First, this scheme may deal with continuous power control while the DQN-based schemes can only handle discrete powers and the effect of quantization has not been properly investigated. Second, agent heterogeneity may be addressed by equipping each base station with a unique actor/critic network that accommodates its specific local radio environment. In contrast, in other approaches, a single global actor is trained using experiences gathered from all base stations which is then copied to each base station for use. For heterogeneous systems like mmWave networks where each base station can face quite different beam coverage and interference conditions, a single actor/critic may not be able to fit all agents. Third, the distributed MADDPG uses information exchange among subsets of base stations. This largely reduces the communication overhead compared to other alternatives where network-level experience collection is required.
In describing and claiming the present disclosure, the following terminology will be used. The singular forms “a,” “an,” and “the” include plural referents unless the context clearly dictates otherwise. Thus, for example, reference to “a base station” includes reference to one or more of such materials and reference to “the base station” refers to one or more of such base stations.
As used herein with respect to an identified property or circumstance, “substantially” refers to a degree of deviation that is sufficiently small so as to not measurably detract from the identified property or circumstance. The exact degree of deviation allowable may in some cases depend on the specific context.
As used herein, “adjacent” or “neighboring” refers to the proximity of two structures or elements. Particularly, elements that are identified as being “adjacent” or “neighboring” may be either abutting or connected. Such elements may also be near or close to each other without necessarily contacting each other. The exact degree of proximity may in some cases depend on the specific context.
As used herein, the term “about” is used to provide flexibility and imprecision associated with a given term, metric or value. The degree of flexibility for a particular variable can be readily determined by one skilled in the art. However, unless otherwise enunciated, the term “about” generally connotes flexibility of less than 2%, and most often less than 1%, and in some cases less than 0.01%.
As used herein, a plurality of items, structural elements, compositional elements, and/or materials may be presented in a common list for convenience. However, these lists should be construed as though each member of the list is individually identified as a separate and unique member. Thus, no individual member of such list should be construed as a de facto equivalent of any other member of the same list solely based on their presentation in a common group without indications to the contrary.
As used herein, the term “at least one of” is intended to be synonymous with “one or more of.” For example, “at least one of A, B and C” explicitly includes only A, only B, only C, or combinations of each.

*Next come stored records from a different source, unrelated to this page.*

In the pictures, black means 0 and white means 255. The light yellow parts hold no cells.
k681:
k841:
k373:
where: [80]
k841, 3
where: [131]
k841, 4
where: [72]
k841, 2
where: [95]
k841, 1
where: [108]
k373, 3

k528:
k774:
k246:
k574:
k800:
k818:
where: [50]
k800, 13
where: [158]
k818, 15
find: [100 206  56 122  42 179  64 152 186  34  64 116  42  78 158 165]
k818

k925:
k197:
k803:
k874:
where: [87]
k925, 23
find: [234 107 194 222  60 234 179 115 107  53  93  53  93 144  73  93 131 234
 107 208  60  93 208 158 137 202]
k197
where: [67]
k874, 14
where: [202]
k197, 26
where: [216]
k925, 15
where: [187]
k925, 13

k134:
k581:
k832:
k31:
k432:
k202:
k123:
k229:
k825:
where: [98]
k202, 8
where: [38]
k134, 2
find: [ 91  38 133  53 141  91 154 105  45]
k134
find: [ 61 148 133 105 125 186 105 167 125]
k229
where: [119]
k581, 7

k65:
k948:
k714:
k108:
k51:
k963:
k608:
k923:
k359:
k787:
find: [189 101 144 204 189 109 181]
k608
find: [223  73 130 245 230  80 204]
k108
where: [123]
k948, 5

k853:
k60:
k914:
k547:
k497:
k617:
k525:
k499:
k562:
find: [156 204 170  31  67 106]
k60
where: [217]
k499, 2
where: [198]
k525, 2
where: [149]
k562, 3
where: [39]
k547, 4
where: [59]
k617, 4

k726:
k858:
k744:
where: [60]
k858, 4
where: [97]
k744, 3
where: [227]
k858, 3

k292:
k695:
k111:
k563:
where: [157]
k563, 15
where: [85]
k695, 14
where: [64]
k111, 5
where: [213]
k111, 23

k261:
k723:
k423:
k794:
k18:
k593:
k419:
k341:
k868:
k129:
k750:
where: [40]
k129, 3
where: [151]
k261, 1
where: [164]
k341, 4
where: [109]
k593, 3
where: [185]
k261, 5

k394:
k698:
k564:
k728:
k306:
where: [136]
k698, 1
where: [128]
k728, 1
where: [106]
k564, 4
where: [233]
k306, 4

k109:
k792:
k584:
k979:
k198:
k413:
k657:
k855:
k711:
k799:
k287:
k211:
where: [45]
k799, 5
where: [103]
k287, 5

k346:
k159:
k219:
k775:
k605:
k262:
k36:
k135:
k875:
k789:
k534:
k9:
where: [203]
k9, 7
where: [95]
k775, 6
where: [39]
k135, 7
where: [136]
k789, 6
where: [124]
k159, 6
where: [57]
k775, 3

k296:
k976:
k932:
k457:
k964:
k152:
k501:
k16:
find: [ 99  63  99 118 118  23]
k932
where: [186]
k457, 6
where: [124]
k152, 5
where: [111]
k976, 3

Numerical data may be presented herein in a range format. It is to be understood that such range format is used merely for convenience and brevity and should be interpreted flexibly to include not only the numerical values explicitly recited as the limits of the range, but also to include all the individual numerical values or sub-ranges encompassed within that range as if each numerical value and sub-range is explicitly recited. For example, a numerical range of about 1 to about 4.5 should be interpreted to include not only the explicitly recited limits of 1 to about 4.5, but also to include individual numerals such as 2, 3, 4, and sub-ranges such as 1 to 3, 2 to 4, etc. The same principle applies to ranges reciting only one numerical value, such as “less than about 4.5,” which should be interpreted to include all of the above-recited values and ranges. Further, such an interpretation should apply regardless of the breadth of the range or the characteristic being described.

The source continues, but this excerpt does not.